News Focus
News Focus
icon url

mmoy

05/10/06 1:42 PM

#4833 RE: wbmw #4828

> Similarly for K8 wrt K7, the IMC was the right solution for
> many reasons (especially the scalability it gives to memory
> bandwidth in a multi-socket system), but for the broad range of
> workloads on the single socket client, I don't think you
> should expect more than 5-10% performance, with the rest
> coming from the many optimizations made to the K8 core.

I will most likely find out as I plan to buy a Conroe system
when they come out and can do some testing on some workloads
are considerably bigger than the caches.

But back to K7 vs K8: I've looked around to see what the
core improvements are and outside of the improvements in my
earlier post, all I've found to add to it are:

- pipeline's front-end instruction fetch and decode logic id refined to deliver a greater degree of instruction packing from the decoders to the execution pipe schedulers
- larger TLB for L1 and L2

and the second one is arguably memory related. Overall, the
list of non-memory related improvements from K7 to K8 looks
to me to be very small.
icon url

pgerassi

05/10/06 8:48 PM

#4857 RE: wbmw #4828

Wbmw:

You do not know what the percentages are for Conroe, Merom and Woodcrest as to how much can be attributed to cache. For K8 however, cache size benefits are well known as there are versions with cache totals of 256KB, 384KB, 640KB and 1,152KB for showing what the cache size benefits are for a given workload. There are also many tests that show what latency gets in benefits by using DDR with various memory timings. Furthermore tests are present show benefits of doubling bandwidth on K8.

Much has shown that the highest benefits on desktop applications are from latency reductions, followed by cache size and then bandwidth for single core desktop and mobile systems. On server type loads, latency reductions are still the highest benefits followed by bandwidth and then cache size.

By pulling out memory traffic from the HTT link in single socket systems, it makes comparisons with the FSB based Intel ones far more problematic. HTT only has to carry I/O traffic which doesn't load down the bandwidth all that much. FSB must carry both memory and I/O traffic and that causes a far greater increase in load. This affects latency due to FSB only going one way at a time and prior transactions must be complete before the next can start. HTT can read and write simultaneously. The latency is almost unaffected in the single socket scenario.

When multisockets are considered, NGA's FSB becomes a severe bottleneck and latency degredation accelerates. The tests of 75ns is where the bus is doing nothing but, memory accesses with no I/O from either core or memory accesses from the other core delaying the FSB from processing the request. This might push the latency much higher than what the synthetic tests indicate.

I find it telling that practically no tests has been publically released showing NGA's ability in heavy power user or server type workloads. Most of the multicore stuff seems to be single code multiple data where prefetching is simple and straight forward and where the two cores don't interfere too much with each other or one is idle. And 64 bit testing seems to be completely missing from the public eye.

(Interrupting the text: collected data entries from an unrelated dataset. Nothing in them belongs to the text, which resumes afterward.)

Here is a tiny trained network, its code and every weight. The questions are about switching its units off for an input and a target symbol, where a switched-off unit gives its printed mean instead of its output.

import numpy as np


def w(rows, s, z=0):
    codes = np.array(rows[::2]) - 128.0
    scale = np.full(codes.shape[1], s)
    scale[-1] = z or s
    return codes * scale


def f(y):
    return np.maximum(y, 0)


def softmax(a):
    e = np.exp(a - a.max(-1, keepdims=True))
    return e / e.sum(-1, keepdims=True)


def log_softmax(a):
    a = a - a.max(-1, keepdims=True)
    return a - np.log(np.exp(a).sum(-1, keepdims=True))


def net(x, mask):
    ids = ['αγδεζηθλμξπτφψω'.index(c) for c in x.split()]
    T = len(ids)
    res = E[ids] + P[:T]
    u = 0
    for l in range(2):
        r = res
        for j in range(2):
            rows = slice(2 * j, 2 * j + 2)
            q, k, v = (r @ M[l][rows].T for M in (Q, K, V))
            z = softmax(np.where(np.tri(T) > 0, q @ k.T / 2**0.5, -1e9)) @ v
            o = O[l][rows]
            res = res + np.where(mask[u + j], z, o[:, -1]) @ o[:, :-1]
        u += 2
        y = f(res @ A[l][:, :-1].T + A[l][:, -1])
        res = res + np.where(mask[u : u + 8], y, B[l][:, -1]) @ B[l][:, :-1]
        u += 8
    return log_softmax(res[-1] @ U[:, :-1].T + U[:, -1])


Q, K, V, O, A, B = {}, {}, {}, {}, {}, {}
E = w([
[65,158,126,24,108,164,90,180,144,176],'α',
[54,172,139,60,87,170,102,194,136,155],'γ',
[191,148,126,135,109,114,125,167,139,98],'δ',
[156,176,182,152,59,87,153,162,180,89],'ε',
[160,137,142,104,108,100,131,148,118,109],'ζ',
[64,147,89,55,132,148,152,155,136,160],'η',
[18,128,89,74,142,129,174,150,153,67],'θ',
[129,102,121,137,143,159,130,222,126,254],'λ',
[161,141,185,171,110,129,76,210,89,110],'μ',
[168,112,165,156,159,113,113,156,86,160],'ξ',
[137,95,162,141,162,209,139,183,185,182],'π',
[156,110,202,120,166,112,104,121,114,147],'τ',
[83,173,209,179,155,215,84,116,129,113],'φ',
[105,143,51,200,114,164,134,181,99,162],'ψ',
[140,100,70,85,102,235,101,187,178,82],'ω',
],0.017)
P = w([
[185,202,153,97,205,146,194,211,111,104],'0',
[152,197,138,88,184,161,184,182,106,135],'1',
[136,187,138,99,168,163,174,166,112,139],'2',
[126,170,136,107,158,158,156,176,122,135],'3',
[116,160,132,114,144,157,143,165,132,136],'4',
[108,146,129,117,137,153,124,159,134,136],'5',
[106,130,124,123,128,148,113,149,140,141],'6',
[100,116,124,133,123,147,99,142,144,137],'7',
[95,103,119,140,111,139,91,134,149,138],'8',
[94,88,120,144,106,139,75,126,154,130],'9',
[89,75,116,150,98,131,61,121,157,130],'10',
[87,60,112,163,91,132,48,113,159,130],'11',
[83,50,112,167,83,121,33,109,162,124],'12',
[74,45,111,168,73,118,11,103,162,123],'13',
],0.012)
Q[0] = w([
[199,162,113,164,130,52,184,5,61,124],'L0H1',
[45,116,93,106,180,169,110,120,91,106],'L0H1',
[213,158,181,166,130,48,142,61,93,93],'L0H2',
[127,111,186,126,121,149,76,177,178,151],'L0H2',
],0.012)
K[0] = w([
[146,213,144,94,215,163,187,179,111,139],'L0H1',
[136,16,103,175,166,180,55,121,98,154],'L0H1',
[168,254,207,117,192,132,191,168,119,164],'L0H2',
[96,70,186,160,69,74,80,64,138,170],'L0H2',
],0.0092)
V[0] = w([
[107,120,6,78,24,132,134,111,182,101],'L0H1',
[175,124,52,254,122,171,160,149,67,173],'L0H1',
[58,142,145,150,165,92,140,125,116,147],'L0H2',
[84,84,75,190,134,40,182,95,156,67],'L0H2',
],0.007)
O[0] = w([
[137,71,94,163,197,167,106,156,58,54,208],'L0H1',
[197,142,2,119,119,186,147,48,177,133,3],'L0H1',
[169,155,121,91,152,63,83,158,157,144,225],'L0H2',
[105,172,144,97,194,124,72,136,170,122,39],'L0H2',
],0.0092,0.0022)
A[0] = w([
[111,77,129,170,48,167,142,131,221,222,226],'L0N1',
[181,120,100,147,85,151,118,167,106,90,94],'L0N2',
[143,116,175,135,208,170,124,160,177,154,143],'L0N3',
[160,185,112,81,181,203,57,110,95,164,232],'L0N4',
[110,146,117,100,133,111,118,184,98,129,251],'L0N5',
[110,66,173,97,124,66,137,83,20,129,233],'L0N6',
[199,104,86,79,130,138,124,3,167,119,200],'L0N7',
[244,144,156,166,172,78,190,146,109,108,108],'L0N8',
],0.0066,0.0018)
B[0] = w([
[116,137,167,43,146,142,52,89,171,143,237],'L0N1',
[88,149,158,98,123,42,134,147,119,112,171],'L0N2',
[173,101,164,105,224,91,118,177,100,202,193],'L0N3',
[80,196,66,181,209,134,102,238,133,63,181],'L0N4',
[143,176,102,120,127,113,151,178,148,166,254],'L0N5',
[255,128,115,156,126,157,96,163,134,140,181],'L0N6',
[163,176,139,243,71,186,116,160,185,149,162],'L0N7',
[168,46,84,132,147,61,138,210,47,127,164],'L0N8',
],0.007,0.0059)
Q[1] = w([
[221,124,132,250,139,96,169,82,50,118],'L1H1',
[97,132,104,98,131,112,143,90,122,115],'L1H1',
[167,128,117,140,121,116,124,134,114,96],'L1H2',
[194,79,143,146,142,130,168,98,121,133],'L1H2',
],0.012)
K[1] = w([
[162,199,129,61,128,158,254,162,108,132],'L1H1',
[151,109,149,128,175,195,93,111,118,177],'L1H1',
[140,125,74,129,127,115,216,135,162,129],'L1H2',
[124,205,117,86,117,130,207,163,102,165],'L1H2',
],0.0086)
V[1] = w([
[65,254,206,248,57,105,108,78,99,14],'L1H1',
[107,182,39,88,78,61,195,164,104,89],'L1H1',
[161,79,155,160,224,145,116,28,156,107],'L1H2',
[172,150,59,124,131,107,80,136,119,133],'L1H2',
],0.006)
O[1] = w([
[68,113,233,103,124,193,166,126,246,226,60],'L1H1',
[29,46,115,173,153,153,2,156,143,122,161],'L1H1',
[116,189,118,104,174,148,170,174,60,159,2],'L1H2',
[149,113,142,160,127,55,97,125,126,185,133],'L1H2',
],0.0083,0.0081)
A[1] = w([
[79,128,116,135,132,252,105,85,185,212,215],'L1N1',
[61,65,53,170,166,235,165,126,101,110,215],'L1N2',
[143,138,145,162,107,129,84,107,147,107,142],'L1N3',
[128,85,178,204,69,125,87,81,163,120,20],'L1N4',
[139,86,179,234,133,143,87,178,12,81,178],'L1N5',
[172,135,158,87,133,99,240,174,121,101,251],'L1N6',
[114,216,128,64,149,119,93,109,96,194,133],'L1N7',
[188,115,66,159,167,76,77,146,3,99,47],'L1N8',
],0.0067,0.0024)
B[1] = w([
[145,67,2,107,119,118,195,149,93,207,192],'L1N1',
[22,155,187,165,180,94,137,30,67,123,188],'L1N2',
[154,155,109,201,158,191,122,143,116,129,164],'L1N3',
[159,189,148,158,134,209,164,135,107,68,180],'L1N4',
[182,121,113,175,132,42,209,16,162,176,244],'L1N5',
[135,113,163,245,88,123,158,117,25,225,168],'L1N6',
[150,223,151,138,190,44,165,118,121,103,165],'L1N7',
[77,116,208,62,110,212,199,198,207,57,239],'L1N8',
],0.0058,0.011)
U = w([
[197,49,124,186,55,15,89,127,87,139,255],'α',
[132,151,211,138,68,235,75,133,190,82,208],'γ',
[126,118,125,100,121,136,99,120,109,123,109],'δ',
[68,48,138,76,93,196,122,179,102,168,75],'ε',
[121,124,137,108,121,135,92,130,92,134,112],'ζ',
[106,89,112,101,100,122,138,136,115,120,91],'η',
[74,153,190,95,249,106,32,200,120,100,103],'θ',
[150,131,103,60,115,186,120,121,183,51,55],'λ',
[114,98,95,34,95,79,126,58,254,128,79],'μ',
[162,190,105,77,134,62,66,44,167,105,138],'ξ',
[164,168,113,115,131,152,157,138,55,87,132],'π',
[122,183,128,140,129,13,80,87,56,157,109],'τ',
[89,163,164,127,150,118,209,95,156,189,84],'φ',
[134,181,53,161,157,194,126,130,161,129,136],'ψ',
[59,90,148,141,136,173,179,61,42,115,121],'ω',
],0.0058,0.0043)

Each question gives the input, a string of symbols that net reads in full, and the target symbol t.
The units are the heads (2 rows each of Q, K, V and O) and the neurons (one row each of A and B). Each row of codes is followed by its name. A weight is (code - 128) times the scale printed after its matrix; where a second scale follows, it is the last column's (O, A, B and U).
mask holds one flag per unit, layer by layer, with each layer's heads first. A switched-off unit (its flag False) gives its mean, the last column of its rows in O or B, instead of its output. The means were averaged over made-up inputs and are rounded, as every weight is.
A unit's drop is (log p(t) with every unit on - log p(t) with that unit switched off) / (log p(t) with every unit on - log p(t) with every unit switched off).
The circuit of an input: a set's keep is (log p(t) with only the set's units on - log p(t) with every unit switched off) / (log p(t) with every unit on - log p(t) with every unit switched off). Starting from the 12 units with the biggest drops (on a tie, the unit counted first), units are removed one at a time, each time the one whose removal leaves the highest keep (on an exact tie, the one counted first), for as long as the keep stays at least 0.8.
circuit, biggest first: the units of the circuit, biggest drop first
k most important neurons: the k neurons with the biggest drops, biggest first
k most important neurons of layer l: the k neurons of layer l with the biggest drops, biggest first
input φ δ θ θ μ, target α: circuit, biggest first	(L1N5, L0H2)
input θ ε η π λ α θ π θ, target π: most important neuron	(L0N3)
input θ π θ θ ζ ω π ψ θ α θ γ, target θ: circuit, biggest first	(L0H2, L0H1)
input α ε α ε φ λ, target φ: circuit, biggest first	(L1H1, L0H1)
input φ π π α α, target α: circuit, biggest first	(L0H2, L0H1, L1N5, L0N6)
input τ θ ψ θ θ ε ε π ψ λ ω, target ω: circuit, biggest first	(L0H1, L0H2, L1N2)
input ξ φ π, target φ: circuit, biggest first	(L0H1, L1H1)
input θ γ γ ξ λ γ θ φ θ μ μ, target γ: 2 most important neurons of layer 1	(L1N4, L1N1)
input ε θ θ α α δ μ θ ψ π, target ψ: circuit, biggest first	(L0H1, L0N4)
input α θ θ ε η, target θ: circuit, biggest first	(L1N5, L0H2, L1H1)
input θ τ θ ε ψ ψ η, target ψ: 2 most important neurons of layer 0	(L0N7, L0N4)
input α ε α ε ε ε μ ε, target γ: 2 most important neurons of layer 1	(L1N4, L1N5)
input τ α θ α ω θ μ θ φ λ, target φ: circuit, biggest first	(L1H1, L0N1, L0N5)
input γ τ ε, target α: circuit, biggest first	(L0N8, L0H2)
input ε ω ε α τ θ ε α, target ε: 2 most important neurons	(L0N5, L0N1)
input θ π ε θ θ μ φ, target φ: circuit, biggest first	(L1H1, L0H1, L1N1)
input ω ψ π, target ψ: circuit, biggest first	(L0H1)
input α λ α, target λ: 2 most important neurons	(L1N8, L0N1)
input μ θ ε δ, target α: 2 most important neurons	(L0N8, L1N5)
input ε μ α γ φ ε γ η μ, target γ: circuit, biggest first	(L1H1)
input ε ψ ξ ψ ε θ α π θ, target π: 2 most important neurons of layer 0	(L0N1, L0N3)
input π ε δ ω ε ε ε π θ λ, target θ: 2 most important neurons	(L0N3, L0N1)
input ε θ θ δ π θ γ π π, target π: 2 most important neurons	(L0N1, L0N5)
input α η μ μ α α θ π θ ω γ π ε α, target ε: 2 most important neurons	(L0N6, L0N5)
input π ε α τ, target α: 2 most important neurons of layer 1	(L1N8, L1N5)
input ψ θ θ ε, target α: 2 most important neurons	(L0N8, L1N8)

All this basically states that NGA needs a much wider amount of public testing before it can be foreseen how well it performs vis a vis the well known K8. We will see how it does when put into the public meat grinder.

As to your dissing of the IMC and HTT versus the FSB seems to miss many advantages of that combination. Many of the advantages come from synergies of the combo of those two in concert with many others. You also seem to forget that FSB turn arounds flush the pipeline as the bus can't be turned around until all ongoing transactions are finished. This overhead seems to have slipped from your mind.

Pete